可以看到确实是去遍历了 node上的 image ，数量越多，得分越高

 if state, ok := imageStates[normalizedImageName(container.Image)]; ok {
			sum += scaledImageScore(state, totalNumNodes)
		}

再看一个 MostRequestedPriority 评分情况

package priorities

import framework "k8s.io/kubernetes/pkg/scheduler/framework/v1alpha1"

var (
	mostRequestedRatioResources = DefaultRequestedRatioResources
	mostResourcePriority        = &ResourceAllocationPriority{"MostResourceAllocation", mostResourceScorer, mostRequestedRatioResources}

	// MostRequestedPriorityMap is a priority function that favors nodes with most requested resources.
	// It calculates the percentage of memory and CPU requested by pods scheduled on the node, and prioritizes
	// based on the maximum of the average of the fraction of requested to capacity.
	// Details: (cpu(10 * sum(requested) / capacity) + memory(10 * sum(requested) / capacity)) / 2
	MostRequestedPriorityMap = mostResourcePriority.PriorityMap
)

func mostResourceScorer(requested, allocable ResourceToValueMap, includeVolumes bool, requestedVolumes int, allocatableVolumes int) int64 {
	var nodeScore, weightSum int64
	for resource, weight := range mostRequestedRatioResources {
		resourceScore := mostRequestedScore(requested[resource], allocable[resource])
		nodeScore += resourceScore * weight
		weightSum += weight
	}
	return (nodeScore / weightSum)

}

// The used capacity is calculated on a scale of 0-10
// 0 being the lowest priority and 10 being the highest.
// The more resources are used the higher the score is.

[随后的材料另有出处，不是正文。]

What can hang from each mark:
z337: z355
z554: z577
z870: z400
z630: z400
z339: z270 z400 z577
z400: z339 z630 z870
z270: z339
z355: z577
z577: z339 z355 z554

Every row comes from one small tree of marks. Brackets hold a mark, then the marks that hang from it, in the order of their numbers. Every link used is in the known rows. Which tree was each row made from?
Known rows:
(z870 (z400 z339)): [  4  -3   0 -15  -8  -1   1  -3 -21  -5  -4  10   3  -9  14  16  -2   5
   2  -2  -8   1   2]
(z270 (z339 (z400 z630) (z577 z554))): [  6  -4  19  -1 -19  19   0   8   7  22   6   9   3  -5  -3   5  -9  15
   3  -4   2   1  -2]
(z400 z339 z630 z870): [  5   2 -22   1 -12  -6   1   1 -27   4  -3  10  12  -5  -1  21 -16   4
 -20  -7  -6  18   7]
(z630 (z400 z339)): [  1  -2   2 -12 -10   8   3  -2  -9  -6  -4   9   2  -7  15   6  -2   2
  -8  -3 -10   2   2]
(z355 z577): [  2   4   0  -2  -2   5  -4   4 -13   0   4   4  -4  -2   9   5 -10  -2
  -2   4   3   5  -3]
(z339 z400 (z577 z355)): [-4  2  5  9 -4  5 -3 -3 23  4 -2  6 -2  4  4 -4  2  6 23  4  7  1 -5]
(z630 (z400 z870)): [ 3  1 -4 -1 -7  3  6  2 -2  9 -6  9  2  0  9  6 -9  3 -9 -7 -1  1  2]
(z870 (z400 (z339 z270))): [  5   1   6 -21 -13  -2   6  -7 -25 -12  -9   4   7  -6  20  10   4   3
   5  -5  -7   1   5]
(z400 z339): [  1  -2  -9  -9  -5  -1  -1  -4 -14  -6  -1   8   4  -4   1  12  -1   0
  -6   0  -5   7   3]
(z630 (z400 (z339 z270) z870)): [  6   2  -3 -14 -17   5   9  -5 -23  -4 -12   9   9  -1  18   8  -3   3
 -10 -10  -5  11   7]
(z630 (z400 (z339 z270 z577))): [  3   2  15 -14 -17  13  11  -3 -26   1 -11  -1   7   0  14  -7   5   4
   6  -3 -10  11   5]
(z577 z339 z355 z554): [ -4   4   4  -2   0   0   3 -11  35   4   6  14  -1 -12   6  -4  -3  -5
   0   0  10   2  -4]
(z554 (z577 (z339 (z400 z630)) z355)): [  1   8  -1   5  -8  11 -13  -6  14  12  10   7   2  -9  23   4  -7  -4
   0  -5   1   1  -5]
(z339 z270): [ 1  3  6 -8 -5  2  6 -4 -8 -4 -4 -7  3  2  8 -6  7  0  2 -2  1  0  3]
(z870 z400): [  2   0   7  -7  -3  -3   3   1 -10  -1  -3   2  -1  -5  10   6  -2   4
   6  -2  -4 -10  -2]
(z577 (z339 z270) z355 z554): [ -3   8  10 -10  -5   2   7 -15  25  -1   3   8   1  -8  14 -12   5  -5
   5  -3  11   3  -1]
(z400 z630): [ 1  4 -8  6 -6  0  0  4 -9  4  1 -5  4 -5  1  1 -9  1 -9 -3 -6  1  1]
(z339 (z400 z630) (z577 z554)): [  2   0  12   1 -16  18   5   7  11  15  -2   2  -1  -6  -8  -3  -6  11
  11  -1   0  12  -5]
(z337 (z355 (z577 z339))): [-2 -2  2 -4 -7 10  2  4 -6  2 13 13 -3 -9 26  1 -2 -6 -2 -2 10 12  1]
(z870 (z400 (z339 z270 z577) z630)): [  6   7   4 -12 -21   1  10   1 -50   2 -11  -3  11  -6  14   4  -2   8
   7  -5 -15  11   6]
(z554 z577): [  6   4   8   5   1   3  -5  -2 -13  10   1  -6  -2   1   3  -6  -9  -1
  -4  -1  -5   8  -3]
(z400 (z339 z270) z630 z870): [  6   6 -16  -7 -18  -3   6  -3 -36  -1  -9   3  15  -3   7  14  -9   4
 -18  -9  -4  20  10]

Write each row's tree:
[  1   8  14  -6  -7  12  -9 -13  14   4   4   5   2  -1  30  -5   6  -6
  11  -5   8   1  -4] -> (z554 (z577 (z339 z270 z400) z355))
[  5  -5   3  -1 -13  12 -10   6   7   7   7   9   6  -4  11  15  -4  11
  -6  -7   0 -14   1] -> (z270 (z339 (z400 z630)))
[  7   3   8 -12 -14  16  -5  -6  -8  16   0   6   8   1  19  11   5  -4
   0 -11   8  14  -1] -> (z554 (z577 (z339 z270 (z400 z870))))
[ -1   4  21  -1 -11  10   8  -8  32   3  -7   4  -3   2   5 -14   3   8
  25   2  10   8  -5] -> (z339 z270 z400 (z577 z355 z554))
[  7  -4   0   6 -17  12  -3  10  -9  25   2  11  11   4  -2  20  -9  16
  -1  -9   2   3   3] -> (z270 (z339 (z400 z630 z870) z577))
[  6   8 -12   0 -21   1   9   1 -48  11 -11   0  16   0  -2   8  -7   7
  -6  -7  -8  31   9] -> (z400 (z339 z270 z577) z630 z870)
[ -5  -1   9  -7  -5  10  -3 -10  48   4   7  20  -3 -12  11   3   3  -1
  10   0  14  -3  -7] -> (z577 (z339 z400) z355 z554)
[  1   9   3   5   4   1  -6 -12   6  12   8   5   0  -5  18  -2  -5 -10
  -1  -1   2   4  -4] -> (z554 (z577 z339 z355))
[-2  1 16  6 -6  9  3 -4 38  8 -1 12 -6 -1 -3 -8 -3  9 22  4 10  8 -8] -> (z339 z400 (z577 z355 z554))
[  4   3  -7  -9 -13  -4   1   2 -33  -1  -4   6   7 -14  13  17 -11   6
  -6  -5 -14   1   4] -> (z870 (z400 z339 z630))
[  2   4  -8   7 -10  -2   7  -6 -10   9  -9  16   5   0  11   5 -12   7
   1  -2  -5  15   3] -> (z630 (z400 (z339 (z577 z355)) z870))
[  6   6  -3 -18 -18  -1   6  -2 -37  -8  -9   0  10 -11  18  10  -5   5
  -4  -8 -13   5   6] -> (z870 (z400 (z339 z270) z630))
[  1   3   7 -12  -5  12   1  -1   1  10   9  14  -4 -14  11   5  -7  -6
  -6   1   9  10  -6] -> (z355 (z577 z339 z554))
[  3   3 -14  -6 -15  17  -9   8 -11  14   8  17   6 -10  15  29 -13  -1
 -10  -7   9   9  -2] -> (z355 (z577 (z339 (z400 z630 z870))))
[ -1   3  16 -18  -8  11  10  -8   8   4   2   3   2  -8   6  -6   9  -6
  -1  -5   8   7   1] -> (z577 (z339 z270) z554)
[  3   5  -2  -5 -18   4   7   0 -41   3  -7  -8  12  -3   2  -1   1   4
   0  -2 -12  21   8] -> (z400 (z339 z270 z577) z630)
[  8  -5  -7   1 -16  10  -7   6  -2  14   4  16  10  -1   7  26 -12  13
 -13 -11   4  -6   4] -> (z270 (z339 (z400 z630 z870)))
[  1  10  17   3  -7  -1  13 -10  17   7  -6  -1  -2   2   0 -23  -1   4
  15   2   6  11  -1] -> (z339 z270 (z577 z355 z554))
[  2  -9  17  -2 -10  16  -6   4   7  16   5  10   4   5   3  10   4  13
  15  -1   2  -6  -1] -> (z270 (z339 z400 z577))
[  3   0  18 -10 -14  14  11  -2  -6   9  -5  11  -1  -8   1  -5  -7   6
   0   0  -8  18  -1] -> (z630 (z400 (z339 (z577 z554))))
[ -4  -7   8 -10 -12  19  -4   5  14  -2  12  20  -4 -10  31  11   4  -1
   8  -2  13   6  -3] -> (z337 (z355 (z577 (z339 z400))))
[ -2  -3  -2  -4 -17  20  -5  10   4   3  15  15  -1 -15  33   9  -5   0
   0  -5   8   8  -2] -> (z337 (z355 (z577 (z339 (z400 z630)))))
[  4   3  -6  -5 -17   7   1   3  -5   1  -6   1   9   2   8  12  -3   6
  -2 -10   4   7   4] -> (z339 z270 (z400 z630 z870))
[  1   1  18 -13 -14  13  11  -1   2  -1  10  13  -3 -13  28  -9  -2  -4
   1  -4  14  21   1] -> (z337 (z355 (z577 (z339 z270) z554)))
[  6   3   3 -10 -20   9  13  -2 -32   6 -14   6  10   4  11   3  -1   7
  -1  -7  -6  20   7] -> (z630 (z400 (z339 z270 z577) z870))
[ -2  11   5   9  -3  -4   7  -7  -2   1  -6  -5   1   6   7 -17   4   2
  18   2   3   4   0] -> (z339 z270 (z577 z355))
[ -3  -2  11 -22 -10  18  -1  -5   9  -3   2   5   6  -3  18   5  19  -4
  10  -5   8  -5   0] -> (z577 (z339 z270 z400))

This function
// is almost a reversed version of least_requested_priority.calculateUnusedScore
// (10 - calculateUnusedScore). The main difference is in rounding. It was added to
// keep the final formula clean and not to modify the widely used (by users
// in their default scheduling policies) calculateUsedScore.
func mostRequestedScore(requested, capacity int64) int64 {
	if capacity == 0 {
		return 0
	}
	if requested > capacity {
		return 0
	}

	return (requested * framework.MaxNodeScore) / capacity
}

对于已经部署的服务请求，node节点对于请求的响应都有一个请求需要多少资源，处理请求真实分配多少资源

resourceToWeightMap ResourceToWeightMap
//包含资源名称和权重。

资源这块只关注了内存，cpu

var DefaultRequestedRatioResources = ResourceToWeightMap{v1.ResourceMemory: 1, v1.ResourceCPU: 1}

对于volume ，这快涉及到的是pv ，如果有使用volume ，那也是加分的，通过这个features.BalanceAttachedNodeVolumes 特性门判断

if len(pod.Spec.Volumes) >= 0 && utilfeature.DefaultFeatureGate.Enabled(features.BalanceAttachedNodeVolumes) && nodeInfo.TransientInfo != nil {
		score = r.scorer(requested, allocatable, true, nodeInfo.TransientInfo.TransNodeInfo.RequestedVolumes, nodeInfo.TransientInfo.TransNodeInfo.AllocatableVolumesCount)
	} else {
		score = r.scorer(requested, allocatable, false, 0, 0)
	}

type ResourceToWeightMap map[v1.ResourceName]int64

将已分配的资源记录起来allocatable[resource], requested[resource]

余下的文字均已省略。